Above, we did some chunking using langchain, a popular framework for creating applications using large language models. In the previous methods you saw various examples of chunking. Langchain can help make the chunking process easier with some of its methods. These methods include fixed size chunks as well as recursive chunking, which we saw just now.

For example, there is CharacterTextSplitter which will split the given text into a fixed size chunk of a given size and a given overlap of characters. 

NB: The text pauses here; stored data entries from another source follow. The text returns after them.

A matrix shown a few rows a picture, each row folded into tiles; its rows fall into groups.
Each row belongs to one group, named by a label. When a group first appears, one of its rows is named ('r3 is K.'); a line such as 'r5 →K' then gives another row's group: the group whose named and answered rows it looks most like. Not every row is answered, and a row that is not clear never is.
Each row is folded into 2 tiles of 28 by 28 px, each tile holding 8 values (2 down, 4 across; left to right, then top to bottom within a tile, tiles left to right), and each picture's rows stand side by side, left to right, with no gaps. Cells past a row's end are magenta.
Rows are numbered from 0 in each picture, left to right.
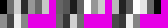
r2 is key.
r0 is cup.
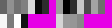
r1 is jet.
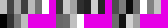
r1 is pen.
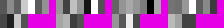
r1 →jet
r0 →key
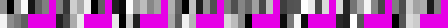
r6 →key
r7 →key
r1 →key
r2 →cup
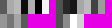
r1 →key
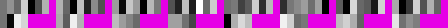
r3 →cup
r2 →jet
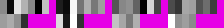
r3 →jet
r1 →cup
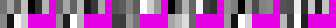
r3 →cup
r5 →cup
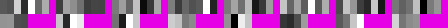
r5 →key
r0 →cup
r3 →jet
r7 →jet
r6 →pen
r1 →pen
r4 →pen
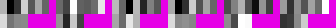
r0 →jet
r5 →key
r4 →pen
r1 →cup
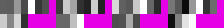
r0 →cup
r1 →pen
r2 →key
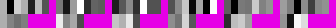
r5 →pen
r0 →jet
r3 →cup
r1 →jet
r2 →cup
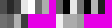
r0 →key
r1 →jet
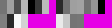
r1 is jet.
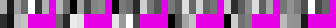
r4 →key
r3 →key
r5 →cup
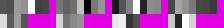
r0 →cup
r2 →jet
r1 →jet
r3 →pen
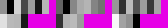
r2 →cup
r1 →key
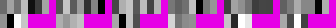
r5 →cup
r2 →cup
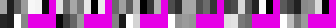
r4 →jet
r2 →pen
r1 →key
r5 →jet
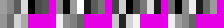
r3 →jet
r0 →pen
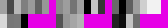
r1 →pen

RecursiveCharacterTextSplitter divides the text into smaller chunks in an iterative manner. Again, you can provide the chunk size and chunk overlap count. 


Chunking is an important technique for many reasons. It helps bypass the token limit when working with lots of data and also optimizes the response we get back from the model. Finding the right chunking technique and chunk size is crucial to receiving relevant responses.

Success Criteria

To complete this challenge successfully:

* Show an understanding of tokens and how to calculate them.
* Show an understanding of chunking by experimenting with different techniques.
* Be able to understand the importance of finding the right chuning solution based on if the semantic meaning is getting captured or not.